The aim of this study was not to prove technical superiority of a 3D imaging modality compared to 2D projection radiography. The greater accuracy for cross-sectional imaging like MRI, CBCT, and CT has been proven for several clinical settings before [3, 24, 27]. However, the future potential of MRI for dental use has also been shown and summarized in a recent review by Fluegge et al. [28]. In this context, our results emphasize an expanding indication spectrum for MRI in dentistry for capturing otherwise concealed pathophysiological changes of yet unknown significance. With regard to future trends of AI-based reconstruction and associated scan time reduction and prospective increasing availability of dental dedicated MRI for clinical use, further prospective studies are needed to investigate on this modality and compare it to diagnostic gold standards.

Furthermore, the comparison of MRI using bone-specific sequences like the UTE or ZTE and water-sensitive sequences like the STIR-sequence and CBCT as the current gold standard of visualization of complex dental and periapical anatomy would be of clinical interest. Subsequent prospective studies might further pursue the presented idea of generating complementary diagnostic information in context of endodontic pathology detection and therapy monitoring using MRI compared to CBCT.

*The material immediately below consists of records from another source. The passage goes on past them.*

One vector is turned by the same rotation once a step. Each row is the vector after some number of steps, and that number follows the row.
The counts run from 0 to 333.
[ 19  -6  19   9  19 -10   6  -9   0 -10   1   3   1  -4   7  10  10   4
  27  -5  -8  -3   2  -1 -12  16  13   3  -1   2   2   2   6  10 -16  11
  10  -4   4 -11   5  -5  -3  -1  -6  -4  -2   2 -12   1   5  12  -4  -6
  -5   0  -4  -2 -10   8  11  -7   0  17  -8 -15   5  -5]
82
[-13  12 -16  -7  -5   4   3  11   1  12   1 -11   5  -9  -4   2  -9  -3
   0  -6  -7   5  -9   0   2   4  -9  17   0   3 -25  18  11  13   5  -2
  -8   6  -3   3   6  16  -7  -4  13  -4 -12  -2  11  -2  -4   5   5   1
  -2  -9 -15   0   1   1   8   2   0  26   0   3 -11  -4]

There are certain limitations to this study which need to be addressed. First of all, in only one-third of the included patients, a dental radiograph as the current imaging gold standard was available. However, this fact can be explained, as all included patients were asymptomatic with regard to percussion and sensitivity testing. Second, the patient cohort was relatively small and heterogeneous, including patients with and without endodontically treated teeth. Focusing on non-treated teeth might increase the reliability of the results. Another limitation is the prolonged examination time and increased costs of MRI compared to conventional dental radiography, which might be difficult to implement in clinical routine but would reduce radiation exposure to the patient. Evaluation of multi-planar MRI also needs more time and experience compared to the evaluation of OPT and dental radiography, which might limit the use to certain specialized centers, where dentists as well as radiologists work closely together as an interdisciplinary team. Furthermore, considering the used voxel size for MRI, there are partial volume effects which could distort the calculated results to a certain extent, as the spatial resolution of x-ray-based imaging cannot be achieved. No further modalities were available (e.g., histopathological samples) as an external standard of reference, nor were follow-up examinations available to assess the development of bone edema over time. To improve the diagnostic value of MRI, further information on associations between specific histopathological changes and intraosseous edema within the tooth-supporting bone should be obtained. Osseous edema as depicted with STIR sequences is associated histologically with the replacement of bone marrow fat by an inflammatory infiltrate in rheumatoid arthritis [29]. Apart from primary inflammatory conditions (i.e., rheumatoid arthritis or spondyloarthritis), also excessive functional stress might cause osseous edema, which needs to be examined in future studies.

Finally, the high sensitivity of MRI in detecting periapical lesions might not only lead to the detection of lesions that would have been missed on conventional methods but might also lead to the detection of lesions which can be considered temporary and might be self-resolving without any additional treatment needed. In order to avoid unnecessary treatment initiation or overtreatment, detected lesions should always be evaluated together with the results from patient anamnesis and clinical examination.

In summary, we conclude that the early detection and assessment of edematous bone changes of AP using 3D STIR imaging was feasible, while the extent of bone edema measured on MRI exceeded the radiolucencies measured on OPT. In clinical routine, dental MRI might be useful for early detection and assessment of AP before irreversible bone loss can be detected by conventional panoramic and periapical radiographs.